The Bush administration plans to ask Congress for $10.6 billion for Afghanistan, a major increase aimed at rebuilding the country and strengthening government security forces still fighting the Taliban five years after the U.S.-led invasion.

Secretary of State Condoleezza Rice said all but $2 billion of the money is for security needs. She detailed the plan as she prepared to attend a NATO gathering meant to plan for an expected Taliban military offensive in the spring.

Among other issues Rice was to raise Friday with her NATO colleagues were the divisions within the alliance on sharing the burden in Afghanistan. Some NATO countries have shown a greater willingness than others to send troops to areas of conflict.

“We’re looking to others to step up their effort with us, step up across the board,” Richard Boucher, Assistant Secretary of State for South and Central Asia, told reporters Thursday.

‘Redouble our efforts’
The Bush administration funding proposal follows a year in which Taliban forces launched surprisingly fierce attacks across the country, poppy production expanded and relations worsened between Afghanistan and Pakistan, a key ally in the fight against global terrorism.

“The challenges of the last several months have demonstrated that we want to and we should redouble our efforts,” Rice told reporters flying with her to Brussels for the NATO sessions.

The U.S. aid package would fund training and equipment for about 70,000 new Afghan army soldiers and 82,000 national police, among other uses, a State Department official said. The official spoke to The Associated Press on condition of anonymity because President Bush will make a formal budget request next month.

The United States wants to strengthen the democratic government of Afghan President Hamid Karzai, who has struggled to extend political control throughout his country and quarreled with Pakistani President General Pervez Musharraf.

The new U.S. money would be on top of $14.2 billion in aid the United States has already given to Afghanistan since the 2001 U.S.-led invasion that toppled the Taliban government.

Rice said that of the total, $8.6 billion would be for training and equipping Afghan police and security forces, and $2 billion would be for reconstruction. The money would be spent over the next two years.

U.S. troop boost
The aid proposal comes alongside a move toward increasing the number of U.S. forces in Afghanistan.

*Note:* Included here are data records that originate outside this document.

Below are the code and all the weights of a small trained network. Each question names an input and a class and asks about switching units off, where a switched-off unit gives its printed mean instead of its output.

import numpy as np


def w(rows, s, z=0):
    codes = np.array(rows[::2]) - 128.0
    scale = np.full(codes.shape[1], s)
    scale[-1] = z or s
    return codes * scale


def f(y):
    return np.maximum(y, 0)


def log_softmax(a):
    a = a - a.max(-1, keepdims=True)
    return a - np.log(np.exp(a).sum(-1, keepdims=True))


def net(x, mask):
    res = np.array(x, float).reshape(1, 2) / 4 @ E
    y = f(res @ A[0][:, :-1].T + A[0][:, -1])
    res = res + np.where(mask, y, B[0][:, -1]) @ B[0][:, :-1]
    return log_softmax(res[-1] @ U[:, :-1].T + U[:, -1])


A, B = {}, {}
E = w([
[255,89,187,55],'x0',
[187,223,181,162],'x1',
],0.0096)
A[0] = w([
[153,97,152,124,236],'n1',
[143,58,103,157,121],'n2',
[147,133,159,140,152],'n3',
[55,179,77,197,118],'n4',
[108,47,82,127,124],'n5',
[219,77,146,87,91],'n6',
[131,157,126,131,252],'n7',
[78,158,139,113,90],'n8',
[183,106,144,149,91],'n9',
[112,56,128,110,85],'n10',
[154,98,150,112,123],'n11',
[91,8,125,100,101],'n12',
[154,103,130,127,100],'n13',
[178,254,178,167,92],'n14',
],0.019,0.011)
B[0] = w([
[32,20,73,111,211],'n1',
[150,143,104,121,158],'n2',
[124,124,120,101,170],'n3',
[110,114,231,54,239],'n4',
[153,153,82,117,186],'n5',
[138,159,253,97,224],'n6',
[57,32,15,123,219],'n7',
[170,129,183,95,150],'n8',
[127,152,174,94,165],'n9',
[172,171,111,109,161],'n10',
[119,135,164,89,168],'n11',
[170,193,75,127,197],'n12',
[119,154,163,123,146],'n13',
[212,218,62,114,252],'n14',
],0.028,0.016)
U = w([
[240,216,33,94,113],'0',
[140,126,252,84,126],'1',
[86,35,49,123,254],'2',
[135,53,142,239,91],'3',
[109,118,163,219,90],'4',
[147,81,96,193,82],'5',
[150,98,156,182,81],'6',
[169,109,110,214,87],'7',
],0.013,0.007)

Each question gives the input, the list of numbers given to net, and the class t.
The units are the neurons (one row each of A and B). Each row of codes is followed by its name. A weight is (code - 128) times the scale printed after its matrix; where a second scale follows, it is the last column's (A, B and U).
mask holds one flag per neuron, in row order. A switched-off neuron (its flag False) gives its mean, the last column of its row in B, instead of its output. The means were averaged over made-up inputs and are rounded, as every weight is.
A unit's drop is (log p(t) with every unit on - log p(t) with that unit switched off) / (log p(t) with every unit on - log p(t) with every unit switched off).
The circuit of an input: a set's keep is (log p(t) with only the set's units on - log p(t) with every unit switched off) / (log p(t) with every unit on - log p(t) with every unit switched off). Starting from the 12 units with the biggest drops (on a tie, the unit counted first), units are removed one at a time, each time the one whose removal leaves the highest keep (on an exact tie, the one counted first), for as long as the keep stays at least 0.8.
units of the circuit, in order: the units of the circuit, biggest drop first
most important unit: the unit with the biggest drop
top k neurons: the k neurons with the biggest drops, biggest first
drop of u: that unit's drop, to one decimal
input [-5,-3], class 1: units of the circuit, in order : (n4)
input [-4,3], class 1: top 2 neurons : (n4; n1)
input [-3,-1], class 2: units of the circuit, in order : (n6; n14)
input [-7,-6], class 1: top 2 neurons : (n4; n14)
input [-3,-2], class 2: top 2 neurons : (n6; n14)
input [-3,-3], class 2: top 2 neurons : (n14; n6)
input [3,1], class 2: top 2 neurons : (n4; n1)
input [7,6], class 1: top 2 neurons : (n6; n12)
input [3,-3], class 2: top 2 neurons : (n14; n4)
input [-1,-1], class 2: drop of n14 : 0.1
input [-7,-3], class 1: drop of n4 : 1.3
input [6,2], class 1: drop of n14 : 0.0
input [7,-2], class 1: drop of n6 : 0.9
input [-2,0], class 2: most important unit : n6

The Defense Department has said that 3,200 soldiers from the New York-based 10th Mountain Division already in Afghanistan would have their tour extended by four months. In a visit to Afghanistan last week, new Defense Secretary Robert Gates indicated he is likely to ask Bush for more troops for the country.

There are about 24,000 U.S. troops in Afghanistan, the highest number since the war began in October 2001. About half are under the control of NATO, which is gradually gaining more control over operations there.

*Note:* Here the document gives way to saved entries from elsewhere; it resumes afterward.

Below are the code and all the weights of a small trained network. Each question names an input and a class and asks about switching units off, where a switched-off unit gives its printed mean instead of its output.

import numpy as np


def w(rows, s, z=0):
    codes = np.array(rows[::2]) - 128.0
    scale = np.full(codes.shape[1], s)
    scale[-1] = z or s
    return codes * scale


def f(y):
    return np.maximum(y, 0)


def log_softmax(a):
    a = a - a.max(-1, keepdims=True)
    return a - np.log(np.exp(a).sum(-1, keepdims=True))


def net(x, mask):
    res = np.array(x, float).reshape(1, 5) / 4 @ E
    y = f(res @ A[0][:, :-1].T + A[0][:, -1])
    res = res + np.where(mask, y, B[0][:, -1]) @ B[0][:, :-1]
    return log_softmax(res[-1] @ U[:, :-1].T + U[:, -1])


A, B = {}, {}
E = w([
[90,76,208,56,72,47,109,93,164,99,199],'x0',
[132,124,123,148,129,123,131,117,128,116,132],'x1',
[77,60,79,57,145,50,51,143,38,109,75],'x2',
[160,69,162,161,39,115,138,179,155,111,55],'x3',
[71,120,137,101,70,253,97,91,92,83,101],'x4',
],0.012)
A[0] = w([
[117,98,53,120,174,67,102,156,59,133,67,58],'n1',
[155,126,54,173,174,144,149,78,124,108,77,43],'n2',
[83,84,137,112,131,56,87,108,101,85,132,104],'n3',
[108,131,91,101,228,141,105,66,86,150,202,2],'n4',
[129,153,106,129,180,153,98,212,85,169,28,95],'n5',
[185,130,107,134,189,1,134,172,143,169,115,35],'n6',
[174,56,140,154,74,96,120,162,124,151,21,46],'n7',
[108,146,105,147,173,124,78,117,90,137,173,245],'n8',
[107,115,104,105,113,153,66,103,94,105,78,96],'n9',
],0.01,0.0068)
B[0] = w([
[170,193,187,165,145,183,119,130,195,168,132,239],'n1',
[100,98,209,100,95,80,88,123,134,104,195,192],'n2',
[165,137,114,140,122,128,160,106,146,151,194,223],'n3',
[102,185,169,175,37,84,132,242,152,72,75,229],'n4',
[120,74,120,83,87,64,165,89,131,119,218,240],'n5',
[70,89,132,124,108,245,113,97,75,104,114,247],'n6',
[112,198,93,127,159,58,155,178,128,83,81,227],'n7',
[164,79,60,101,166,86,192,102,129,112,61,237],'n8',
[117,119,143,177,159,197,130,126,112,148,126,209],'n9',
],0.012)
U = w([
[137,158,110,131,133,51,143,201,151,82,33,97],'0',
[221,171,189,192,204,157,163,132,206,199,155,84],'1',
[52,73,130,119,147,207,109,122,57,106,71,122],'2',
[158,67,148,86,109,1,107,96,138,138,208,88],'3',
[176,95,111,121,174,91,171,114,151,129,82,254],'4',
[193,69,62,84,197,67,121,92,117,157,26,121],'5',
],0.0094,0.012)

Each question gives the input, the list of numbers given to net, and the class t.
The units are the neurons (one row each of A and B). Each row of codes is followed by its name. A weight is (code - 128) times the scale printed after its matrix; where a second scale follows, it is the last column's (A, B and U).
mask holds one flag per neuron, in row order. A switched-off neuron (its flag False) gives its mean, the last column of its row in B, instead of its output. The means were averaged over made-up inputs and are rounded, as every weight is.
A unit's drop is (log p(t) with every unit on - log p(t) with that unit switched off) / (log p(t) with every unit on - log p(t) with every unit switched off).
The circuit of an input: a set's keep is (log p(t) with only the set's units on - log p(t) with every unit switched off) / (log p(t) with every unit on - log p(t) with every unit switched off). Starting from all 9 units, units are removed one at a time, each time the one whose removal leaves the highest keep (on an exact tie, the one counted first), for as long as the keep stays at least 0.8.
units of the circuit, in order: the units of the circuit, biggest drop first
most important unit: the unit with the biggest drop
top k neurons: the k neurons with the biggest drops, biggest first
drop of u: that unit's drop, to one decimal
input [-3,6,5,7,-8], class 2: top 3 neurons => (n6; n4; n8)
input [-5,-4,3,0,-3], class 3: top 2 neurons => (n5; n2)
input [-8,7,-7,-4,-5], class 3: top 2 neurons => (n2; n1)
input [-6,-2,2,3,2], class 3: top 2 neurons => (n5; n2)
input [-8,5,1,-8,-2], class 0: top 4 neurons => (n4; n8; n3; n1)
input [8,-2,8,5,-8], class 1: top neuron => (n3)
input [0,-2,-1,-5,-5], class 0: top 4 neurons => (n4; n9; n8; n5)
input [-1,5,8,4,7], class 1: units of the circuit, in order => (n1; n3)
input [4,7,6,6,4], class 4: units of the circuit, in order => (n4; n3; n7)
input [1,4,8,4,-2], class 1: top 2 neurons => (n1; n3)
input [8,-7,8,-6,5], class 1: units of the circuit, in order => (n3; n9; n1)
input [-3,-3,-7,7,3], class 0: top 4 neurons => (n1; n7; n3; n9)
input [-7,5,1,-5,2], class 3: units of the circuit, in order => (n5; n2)
input [-4,4,7,0,-6], class 1: units of the circuit, in order => (n1)
input [-7,7,2,6,-3], class 3: top 3 neurons => (n5; n2; n4)
input [6,7,5,2,-7], class 2: top 2 neurons => (n6; n5)
input [3,1,-4,4,-5], class 2: top 2 neurons => (n6; n1)
input [-7,1,-5,-2,0], class 3: units of the circuit, in order => (n2; n1; n5)
input [5,2,0,-1,-5], class 2: top 2 neurons => (n6; n5)
input [5,1,8,-4,8], class 1: most important unit => n3
input [-5,0,-3,0,1], class 3: top 3 neurons => (n1; n2; n6)
input [1,3,-4,5,-8], class 2: drop of n6 => 0.7
input [7,-8,1,6,-8], class 2: drop of n6 => 1.0
input [4,-1,-6,-8,3], class 0: drop of n4 => 0.4
input [-3,1,6,1,-5], class 1: drop of n7 => 0.0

The NATO-led force is about 20 percent short of the troops levels pledged by its contributing nations.

Casualties in Afghanistan have risen sharply in recent months as an emboldened Taliban widened military operations and suicide attacks. Some 4,000 people died in insurgency-related violence in Afghanistan last year, according to numbers from Afghan, U.S. and NATO officials.

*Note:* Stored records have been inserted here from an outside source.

Below are the code and all the weights of a small trained network. Each question names an input and a class and asks about switching units off, where a switched-off unit gives its printed mean instead of its output.

import numpy as np


def w(rows, s, z=0):
    codes = np.array(rows[::2]) - 128.0
    scale = np.full(codes.shape[1], s)
    scale[-1] = z or s
    return codes * scale


def f(y):
    return y / 2 * (1 + np.tanh(0.7978845608 * (y + 0.044715 * y**3)))


def log_softmax(a):
    a = a - a.max(-1, keepdims=True)
    return a - np.log(np.exp(a).sum(-1, keepdims=True))


def net(x, mask):
    res = np.array(x, float).reshape(1, 7) / 4 @ E
    y = f(res @ A[0][:, :-1].T + A[0][:, -1])
    res = res + np.where(mask, y, B[0][:, -1]) @ B[0][:, :-1]
    return log_softmax(res[-1] @ U[:, :-1].T + U[:, -1])


A, B = {}, {}
E = w([
[171,223,70,163,74,255,172,169,178,150,112],'x0',
[143,108,162,112,131,160,135,138,149,162,109],'x1',
[100,105,149,171,135,72,171,147,136,198,121],'x2',
[147,76,162,223,152,48,168,154,132,228,89],'x3',
[121,144,146,105,130,108,150,114,144,140,146],'x4',
[183,157,100,125,192,112,73,186,107,191,224],'x5',
[201,29,50,88,27,205,114,49,144,173,136],'x6',
],0.0078)
A[0] = w([
[139,67,35,99,93,111,128,91,164,155,147,68],'N1',
[199,73,98,131,85,150,98,94,111,160,145,8],'N2',
[123,171,72,138,123,152,189,138,162,153,138,20],'N3',
[109,168,167,152,184,125,96,173,138,92,100,2],'N4',
[169,133,135,149,149,136,70,169,123,167,254,19],'N5',
[93,67,140,88,177,98,100,73,71,141,153,80],'N6',
[148,194,55,147,145,148,159,137,193,156,97,34],'N7',
],0.0083,0.00091)
B[0] = w([
[102,209,193,184,237,201,125,57,101,203,161,250],'N1',
[162,185,129,142,118,188,121,94,80,133,128,252],'N2',
[164,85,43,179,163,24,94,189,106,81,95,196],'N3',
[78,221,71,151,137,70,145,171,29,140,214,238],'N4',
[15,154,182,174,32,121,111,117,231,2,61,253],'N5',
[112,75,71,39,113,104,66,177,100,87,137,250],'N6',
[162,4,68,13,201,104,39,161,181,102,175,220],'N7',
],0.0074,0.0055)
U = w([
[166,27,37,20,151,64,66,191,92,112,144,54],'0',
[139,200,130,125,161,133,144,157,26,146,184,79],'1',
[95,103,164,148,3,98,109,142,177,43,87,247],'2',
],0.0066,0.0011)

Each question gives the input, the list of numbers given to net, and the class t.
The units are the neurons (one row each of A and B). Each row of codes is followed by its name. A weight is (code - 128) times the scale printed after its matrix; where a second scale follows, it is the last column's (A, B and U).
mask holds one flag per neuron, in row order. A switched-off neuron (its flag False) gives its mean, the last column of its row in B, instead of its output. The means were averaged over made-up inputs and are rounded, as every weight is.
A unit's drop is (log p(t) with every unit on - log p(t) with that unit switched off) / (log p(t) with every unit on - log p(t) with every unit switched off).
The circuit of an input: a set's keep is (log p(t) with only the set's units on - log p(t) with every unit switched off) / (log p(t) with every unit on - log p(t) with every unit switched off). Starting from all 7 units, units are removed one at a time, each time the one whose removal leaves the highest keep (on an exact tie, the one counted first), for as long as the keep stays at least 0.8.
units of the circuit, in order: the units of the circuit, biggest drop first
top k neurons: the k neurons with the biggest drops, biggest first
drop of u: that unit's drop, to one decimal
input [7,3,-2,-6,4,8,0], class 2: top 3 neurons	(N5 N6 N4)
input [-4,4,-8,-6,6,5,-3], class 2: top 2 neurons	(N5 N7)
input [6,-8,5,7,8,3,-5], class 0: units of the circuit, in order	(N7)
input [1,1,1,0,3,-4,6], class 1: units of the circuit, in order	(N1 N5)
input [-7,2,1,-3,4,6,8], class 1: top 4 neurons	(N1 N2 N7 N3)
input [2,-4,5,0,-8,-3,3], class 1: units of the circuit, in order	(N5 N6)
input [3,-4,4,-3,-5,-2,4], class 1: top 2 neurons	(N5 N1)
input [6,-6,3,-1,-7,-5,0], class 0: units of the circuit, in order	(N7 N5)
input [7,8,1,-5,-8,-3,7], class 0: top 2 neurons	(N7 N3)
input [5,2,-1,-8,-2,-4,-1], class 0: units of the circuit, in order	(N5 N7)
input [1,1,1,3,4,7,5], class 2: top 2 neurons	(N5 N4)
input [1,-7,7,-7,1,4,2], class 2: units of the circuit, in order	(N5 N4)
input [-2,6,-4,7,7,8,-7], class 2: top 2 neurons	(N5 N1)
input [-1,-5,1,-5,3,8,8], class 1: top neuron	(N1)
input [0,-2,-6,1,-6,6,-4], class 2: top 2 neurons	(N5 N1)
input [4,5,5,-2,2,-3,-1], class 0: top 2 neurons	(N5 N7)
input [-2,3,-1,7,-1,-2,8], class 1: drop of N1	0.2
input [-3,-4,8,6,8,8,-1], class 2: drop of N5	0.7
input [4,-7,2,-3,-4,-1,6], class 1: drop of N1	0.8
input [8,5,-7,-6,7,8,-4], class 0: units of the circuit, in order	(N7)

A springtime push caught international forces somewhat off guard last year, but the Taliban movement has not been able to translate military gains into a resurgent political force like the one that imposed harsh Islamic law on Afghanistan in the 1990s.

Anti-drug efforts
Some of the U.S. money will go to expand drug-fighting efforts.

Officials in the Afghan capital of Kabul said this week that despite pressure from the United States and a record crop last year, the country’s heroin-producing poppies will not be sprayed with herbicide. Afghan officials said there would be increased efforts to destroy poppy crops with traditional techniques — typically sending teams of laborers into fields to batter down or plow in the plants before they can be harvested.

Fueled by the Taliban, a powerful drug mafia and the need for a profitable crop that can overcome drought, opium production from poppies in Afghanistan last year rose 49 percent to 6,700 tons. That’s enough to make about 670 tons of heroin, or more than 90 percent of the world’s supply and more than the amount that the world’s addicts consume in a year.